Presented by Live Nation and Netflix, the concert was largely private — 85 tickets were sold to the public, and they went in approximately two seconds, according to venue owners — and heavily star-studded (Tobey Maguire, Don Cheadle, Aloe Blacc and Wiz Khalifa were among the guests). Hannibal Buress and Donnell Rawlings were surprise openers.

Monday's show marked the arrival of his dual specials, “The Age of Spin: Dave Chappelle Live At the Hollywood Palladium” and “Deep In The Heart Of Texas: Live At Austin City Limits."

Backed by a small band, Chappelle riffed on his return to the spotlight following his “Saturday Night Live” debut late last year and a deal with Netflix that is reportedly worth $60 million.
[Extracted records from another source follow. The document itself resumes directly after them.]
Points on a hilly landscape, in no order, each with its height.
From any point a ball takes the steepest step (drop divided by distance) to one of its 3 nearest points. It stops when none of these is lower. Distance is the straight distance between rows; heights are no part of it.
z646 height 94: [141 160 123 126 123 157 167 130 167 129 139 159 183  96 136 112 133 167
  99 101]
z434 height 98: [ 82 124  80 193 105 138 152 121 138 156 110 128 130 108 121 104  92 137
 106 112]
z906 height 102: [187 158 177  71 154 139 154 126 130  82 167 145 176 113 127 136 153 145
 128 125]
z308 height 252: [112  81 119 112 128  99  72 150  92 159 101 108  55 169 126 152 138  89
 156 152]
z497 height 82: [146 134 150 110 143 129 144 119 127 108 143 137 157 113 137 122 134 128
 137 121]
z224 height 283: [ 87 121  95 181 109 139 145 111 132 149 113 124 128 116 124 109  95 132
 120 117]
z820 height 262: [103  86 108 123 113 103  73 143  98 163 110 104  47 162 123 154 133  94
 157 150]
z696 height 324: [109 102 138 128 131 106 106 122 106 131 115 111 105 149 131 133 130 105
 154 143]
z374 height 261: [161 136 169  84 157 121 120 120 109  87 139 125 144 139 140 139 146 115
 141 136]
z735 height 272: [ 85  80  84 152  96 112  69 132 114 174 103  94  50 152 109 144 118  92
 149 144]
z833 height 269: [ 79  99  83 182 100 119 116 121 128 151 106 103  80 130 109 139 103 115
 135 134]
z988 height 237: [206 182 165  66 123 155 180 136 167  92 170 165 189 100 136 136 169 192
  75 105]
z510 height 179: [169 139 179  85 159 125 130 116 115  84 154 136 150 130 131 135 146 128
 143 143]
z839 height 358: [ 62  82  59 176  73 118  80 134 127 186 105  89  44 151  87 143 110  89
 144 140]
z499 height 135: [195 161 186  65 157 136 152 120 133  71 176 149 177 115 136 138 162 144
 130 119]
z715 height 223: [101  90 114 136 116 110  88 129  99 154 101 102  68 157 123 142 123  98
 152 145]
z377 height 381: [ 79  76  56 148  84 110  52 152 105 199 108 101  24 160  96 158 128  82
 154 153]
z846 height 104: [ 80 142  54 220  86 152 152 131 162 168 107 124 134 104 132  97  90 142
  91 114]
z593 height 157: [157 162 138 105 129 152 165 131 163 110 155 162 182  94 131 114 135 168
 101 106]
z394 height 170: [116 131 122 145 128 143 148 118 136 128 119 140 156 105 124 112 112 141
 114 123]
z887 height 738: [143 108 160  80 163  86  78 154  81 134 119 125  82 178 139 140 154  98
 158 158]
z498 height 69: [142 169 129 123 118 169 175 139 185 133 141 161 195 100 134 110 134 167
  88 103]
z663 height 91: [120  99 141 100 147  90  75 147  83 146 107 113  71 168 136 150 140  91
 157 149]
z212 height 156: [ 69 142  47 229  81 156 157 133 171 171 101 124 137 103 131  93  85 143
  84 108]
z552 height 128: [175 165 162  83 138 147 157 124 144  89 161 157 179 104 131 133 145 159
 114 112]
z19 height 155: [152 165 140 113 119 160 172 132 172 120 146 161 197 101 141 118 136 165
  87 102]
z430 height 103: [ 94  90 116 145 114 108  96 128 108 156 105  98  71 151 121 142 124  96
 148 143]
z71 height 97: [146 128 162  99 150 127 137 116 119  99 140 131 150 123 134 127 136 129
 137 131]
z923 height 66: [144 137 151 119 142 142 153 125 140 109 151 144 167 103 129 119 134 142
 120 122]
z752 height 75: [153 116 165  80 169  87  86 143  87 114 120 128 105 168 145 143 149 103
 157 157]
z724 height 615: [134  98 153  88 160  83  75 146  82 142 110 116  64 176 135 150 144  98
 158 157]
z302 height 211: [110 158  97 172 109 165 164 142 174 152 125 155 180 101 143 100 116 167
  81 111]
z653 height 212: [164 173 144 102 121 159 172 135 173 110 155 168 200  96 139 123 147 183
  78  97]
z722 height 111: [141 143 134 125 130 148 162 121 144 114 145 153 172  97 126 120 124 146
 107 110]
z378 height 193: [111 140 107 160 121 153 158 131 159 138 126 152 165 102 130 103 119 156
  98 107]
z353 height 260: [187 148 186  63 167 116 118 132 115  73 163 136 156 139 131 146 160 122
 154 138]
z358 height 123: [102 119 115 155 131 129 130 112 123 129 115 120 122 120 123 120 114 127
 131 128]
z594 height 410: [ 64  91  66 189  73 121  97 118 124 166 105  92  58 142  93 137  97  98
 144 130]
z842 height 95: [175 150 169  84 156 137 156 119 134  90 162 146 167 112 125 137 140 136
 131 122]
z781 height 297: [ 75 107  90 188 106 128 141 117 137 147 113 112 112 121 116 115  94 125
 122 124]
z927 height 279: [160 138 178  81 161 109 109 127 104  89 142 129 136 155 142 136 152 110
 155 150]
z545 height 292: [ 80 106  91 188 106 126 126 115 127 154 111 112 104 120 112 119  99 120
 130 125]
z450 height 101: [168 146 167  93 148 131 144 116 123  89 156 145 169 114 125 132 148 135
 136 127]
z100 height 134: [160 147 150 103 143 141 157 114 146 101 149 148 171 102 135 116 139 142
 114 111]
z129 height 258: [128 120 146 122 146 119 119 126 112 109 124 122 138 132 131 132 126 118
 148 131]
z794 height 89: [ 98 103 122 147 121 109 106 118 111 142 110  99  89 147 123 134 120 103
 155 144]
z687 height 127: [ 93  95 107 164 117 122 104 116 117 148 106 107  90 140 118 134 111 109
 141 140]
z676 height 88: [ 89 159  74 200 101 176 164 138 176 164 114 138 176  95 143  95 104 162
  73 108]
z242 height 291: [140 125 156 107 147 120 119 120 108 112 129 125 134 136 135 133 132 114
 147 137]
z477 height 271: [199 169 179  57 149 144 164 126 141  75 181 149 176  98 133 142 161 162
 113 113]
z99 height 268: [ 99  81 102 132 116 101  66 148 100 177 107 104  44 163 117 143 135  88
 160 151]
z743 height 178: [ 61 109  53 206  80 136 129 114 141 165 100 107  93 120 103 109  86 118
 113 117]
z458 height 136: [106 116 129 139 136 124 122 109 116 122 118 117 125 131 123 128 127 118
 139 130]
z535 height 72: [101 113 119 153 128 117 114 115 116 138 113 113 108 131 124 127 116 112
 146 139]
z640 height 196: [ 91 142  80 193  97 155 164 129 163 155 118 133 148 101 133  94  89 148
  97 111]
z586 height 202: [204 183 176  57 135 149 176 121 161  82 179 157 182 102 124 142 165 177
  91 103]
z381 height 266: [195 155 195  57 163 135 150 125 134  64 178 144 169 123 132 148 160 141
 138 135]
z222 height 137: [133 135 135 133 131 139 151 123 131 116 137 143 162 110 134 114 124 137
 124 119]
z118 height 110: [148 154 135 122 133 148 162 127 155 117 144 156 183 102 135 116 127 159
 106 108]
z878 height 244: [188 145 192  52 187  93  95 144  82  88 143 127 121 163 149 144 156 111
 166 153]
z710 height 176: [ 94  94 116 151 117 116  93 127 107 142 106 101  86 146 124 143 116 104
 150 146]
z780 height 299: [ 93 112 107 169 117 127 134 115 133 139 108 113 118 119 121 116 100 121
 133 129]
z866 height 743: [127 106 151 112 145  97  91 134  94 130 111 109  90 160 130 138 135 103
 155 149]
z112 height 310: [ 78  75  72 162  82 116  75 138 116 186 103  93  46 151  96 153 116  83
 148 142]
z223 height 122: [ 65 128  49 225  84 141 148 129 158 167  98 111 115 115 117  98  82 137
 102 120]
z511 height 394: [ 68  83  69 176  82 120  81 121 126 170 100  91  59 144  99 141 109  99
 148 129]
z504 height 182: [106 135  92 178 114 152 159 125 156 151 121 138 150 105 127 100 105 144
  98 112]
z278 height 259: [191 144 193  57 173 115 107 135  99  78 150 134 141 153 149 146 159 115
 160 144]
z857 height 263: [160 138 176  91 167 109 120 127 106  88 140 133 143 135 137 137 144 113
 154 140]
z464 height 168: [189 152 186  66 158 131 130 124 117  79 155 140 161 129 134 141 162 127
 145 128]
z229 height 249: [178 134 191  59 178 102 107 132  98  79 140 133 141 158 148 141 157 112
 160 153]
z956 height 90: [ 83 123  77 200 102 140 146 112 142 151 104 110 113 112 119 111  89 131
 112 119]
z679 height 740: [135 106 159  95 150  88  87 150  82 128 113 118  86 170 140 142 145  95
 158 150]
z911 height 106: [178 148 177  73 157 135 143 123 126  77 155 141 165 117 135 144 151 134
 139 119]
z753 height 218: [ 77  88  86 168 102 111 105 116 120 160 105 101  80 133 108 129 109 109
 138 139]
z776 height 330: [144 123 166  97 155 112 115 132 103 104 129 117 132 143 136 134 139 116
 149 140]
z603 height 277: [ 87  90  92 151 104 116  81 131 103 170 103  97  59 157 108 144 120  95
 154 146]
z656 height 318: [124 116 145 118 145 113 104 121  98 116 114 116 115 147 136 131 140 113
 153 140]
z313 height 306: [205 153 195  51 174 124 130 127 109  62 166 127 155 140 141 148 159 130
 148 137]
z509 height 254: [214 180 185  50 143 144 174 127 153  70 180 148 182 110 128 145 164 165
 107 105]
z876 height 172: [180 185 151  89 119 157 175 130 179 106 157 164 196 100 139 126 152 185
  75 103]
z680 height 83: [179 150 179  74 159 123 130 121 118  82 158 140 158 120 134 133 148 129
 140 137]
z815 height 109: [ 74 113  58 209  86 137 146 111 142 160 100 112 105 119 116 107  84 129
 108 118]
z959 height 204: [127 122 147 124 138 121 129 110 119 116 132 131 143 125 131 122 126 119
 142 125]
z234 height 100: [185 160 169  70 150 133 160 124 139  85 166 154 171 110 124 137 145 151
 127 115]
z938 height 93: [ 82 122  68 206  96 142 156 117 146 166 103 126 120 111 116 105  90 137
 111 116]
z81 height 220: [174 122 186  63 184  91  88 137  79 107 130 132 107 171 148 140 152 104
 162 153]
z817 height 162: [182 179 155  82 126 158 175 136 166  97 160 160 185  99 133 125 152 174
  84 103]
z854 height 158: [187 179 164  76 133 159 178 127 166  93 167 168 188 100 132 133 152 180
  92 108]
z168 height 167: [174 169 153  93 138 147 171 126 156 106 166 162 188 101 131 123 145 174
  97 106]
z459 height 370: [ 74  89  83 169  86 114  92 124 126 168 101  97  58 148 104 142 112  94
 146 141]
z411 height 267: [ 88  82  94 137 100 106  66 143 101 183  99  94  46 163 113 151 128  86
 147 147]
z563 height 285: [ 72 100  83 195  90 123 127 118 133 159  97 108  88 126 109 115  97 117
 123 126]
z506 height 739: [162 115 166  74 177  75  76 153  71 125 113 128  80 171 141 146 154 103
 162 159]
z864 height 359: [ 77  77  60 162  77 118  56 139 116 194 104  91  32 157  93 153 123  78
 155 147]
z252 height 107: [128 158 120 144 118 156 169 136 180 133 137 149 187  96 138 106 123 167
  92  99]
z351 height 96: [ 72 126  65 216  93 146 152 122 151 167 106 119 127 109 130 103  82 138
  99 116]
z734 height 236: [186 123 190  53 193  76  86 150  75  99 133 132  95 178 149 142 164 110
 165 156]
z305 height 206: [ 96 146  96 180 104 165 164 136 169 154 114 144 166 103 143  96  99 154
  86 109]
z122 height 265: [ 72 159  58 226  86 175 163 138 173 171 104 127 160 102 140  81  93 153
  70 113]
z812 height 76: [207 184 177  44 125 161 183 133 166  77 176 166 186 106 136 140 174 199
  78 100]
z359 height 58: [130 137 131 144 134 145 155 127 139 118 135 144 165 101 131 117 119 142
 118 115]
z489 height 112: [159 145 165 106 151 134 148 119 135  89 158 143 167 111 137 123 137 138
 129 119]
z57 height 133: [ 93 132  86 193 112 144 158 119 150 147 108 137 138 106 130 102  91 136
 100 109]
z418 height 380: [130 117 151 104 158 116 110 128 107 112 128 109 112 149 132 135 140 114
 161 148]
z790 height 222: [121  92 133 103 139  89  74 144  84 158 106 111  62 171 131 149 143  92
 162 151]
z822 height 305: [149 123 165  92 161 106 101 128  93 108 129 123 121 150 142 135 146 107
 158 147]
z145 height 173: [169 115 178  69 176  92  83 143  81 104 123 124 112 173 141 138 159 105
 160 154]
z755 height 286: [ 69  91  85 178  90 117 109 118 123 162 107  95  76 136 103 136 105 108
 138 133]
z818 height 742: [134 113 158  97 150  98  96 133  87 123 113 113  99 166 132 140 147 101
 155 148]
z163 height 166: [100 124 116 161 125 135 142 120 133 132 114 125 139 118 127 109 108 140
 123 119]
z914 height 81: [101 109 120 156 120 120 122 115 118 135 113 107 108 126 123 126 114 113
 134 130]
z562 height 73: [119 144 119 153 122 145 160 128 153 133 130 144 169  96 134 107 117 145
 103 110]
z835 height 199: [113 138  97 170 112 159 169 133 155 145 121 143 159 100 137 106 105 150
  95 106]
z155 height 240: [205 141 202  40 197  84  83 156  70  91 146 138 114 185 153 141 159 109
 164 161]
z21 height 187: [117 120 131 140 133 126 136 116 121 118 128 127 140 120 127 122 115 126
 135 125]
z420 height 149: [189 164 169  69 140 144 169 128 155  81 164 153 185 103 123 137 149 164
 113 107]
z119 height 382: [ 84  76  72 149  90 111  61 150 116 194 104 102  26 159 104 153 131  79
 156 146]
z78 height 333: [ 89 119  92 179 109 141 147 118 136 146 110 116 117 116 118 116  99 129
 126 125]
z918 height 108: [100 126 101 179 115 135 151 118 143 139 117 138 139 111 127 114  99 134
 109 114]
z652 height 273: [104  97 127 129 132  99  96 126 101 150 106 103  79 156 126 151 130  98
 155 146]
z301 height 413: [ 58  90  51 198  82 121 106 118 128 172  98  93  64 138  93 132  96 106
 142 136]
z282 height 264: [102  80 104 139 110 107  71 137  95 163 103 103  51 159 112 147 126  89
 154 149]
z601 height 181: [ 84 142  71 210  94 164 155 126 168 162 111 131 157  97 141  93  97 150
  85 108]
z311 height 153: [189 171 168  68 138 148 174 127 160  94 170 165 184 103 132 138 158 174
 101  99]
z750 height 221: [115 150 106 161 122 162 165 125 164 140 133 148 175  95 142 100 121 160
  93 109]
z788 height 257: [164 127 177  75 173  95 100 135  91 102 131 129 121 165 148 139 149 111
 161 151]
z37 height 207: [108 155  91 177 104 166 167 133 166 150 125 146 180  94 141 106 107 163
  87 108]
z131 height 105: [142 157 124 127 125 148 167 123 160 121 146 159 183  99 135 111 127 163
  93 108]

Call two points neighbours if one is among the 3 nearest of the other. Go from one point of each pair to the other, from neighbour to neighbour, staying as low as possible. Name the highest point that can't be avoided.
z956 and z359 | z394
z359 and z498 | z722
z498 and z680 | z489
z956 and z752 | z353
z812 and z663 | z459
z956 and z676 | z601
z794 and z918 | z163
z956 and z918 | z57
z680 and z842 | z911

Two balls start at each pair of points below. Name the first point that both come to, or write never.
z511 and z603 | z282
z377 and z459 | z735
z129 and z776 | z959
z99 and z864 | z820

For each start below, name the point where the ball stops.
z242 | z535
z119 | z663
z37 | z956
z78 | z956
z305 | z956
z640 | z956
z278 | z752
z817 | z842
z876 | z842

It will include a third special produced specifically for the streaming service (the other two were shot in 2015 and last year).

He's admittedly nervous about how the specials will be received -- even if his teenage son told him not to care (albeit a bit more profanely). 

“Much like American currency, I’m back by false confidence,” he revealed to the crowd. “I’m scared, they beat poor Amy Schumer up.” (Schumer's recent Netflix special was inundated with hundreds of one-star reviews, with the comedian thanking trolls for the low rating.)

Chappelle spent the bulk of his set tackling the election and President Trump (“I believe [he] is here save America — by accident”).

He chided Kanye West, who was in attendance with sister-in-law Kendall Jenner, about meeting with Trump. Then he warned Kendall that he discussed her parent, Caitlyn Jenner, in the Netflix special, and that his comments on the transgender community, while “not malicious,” might upset viewers — none of that exchange is printable here, and yes, it was quite brazen in its lack of political correctness.

At one point he put an audience member on the spot to see if she was upset that Trump claimed the White House — with the aide of soft jazz music — and whether she identified as a feminist. He playfully had the music cut when she said she didn’t identify as such.

There were searing musings on the women’s march, “Get Out,” Bill Cosby, race and the travel ban before he got serious by ruminating on the lie that led to the gruesome murder of Emmett Till and connecting it with recent comments from Trump. 

Before Chappelle ditched the stage for an after-party, he had his band move through an impromptu jam session of one of his favorite songs, the Staple Singers' "I'll Take You There" -- and surprised the crowd by having Stevie Wonder emerge to play the harmonica.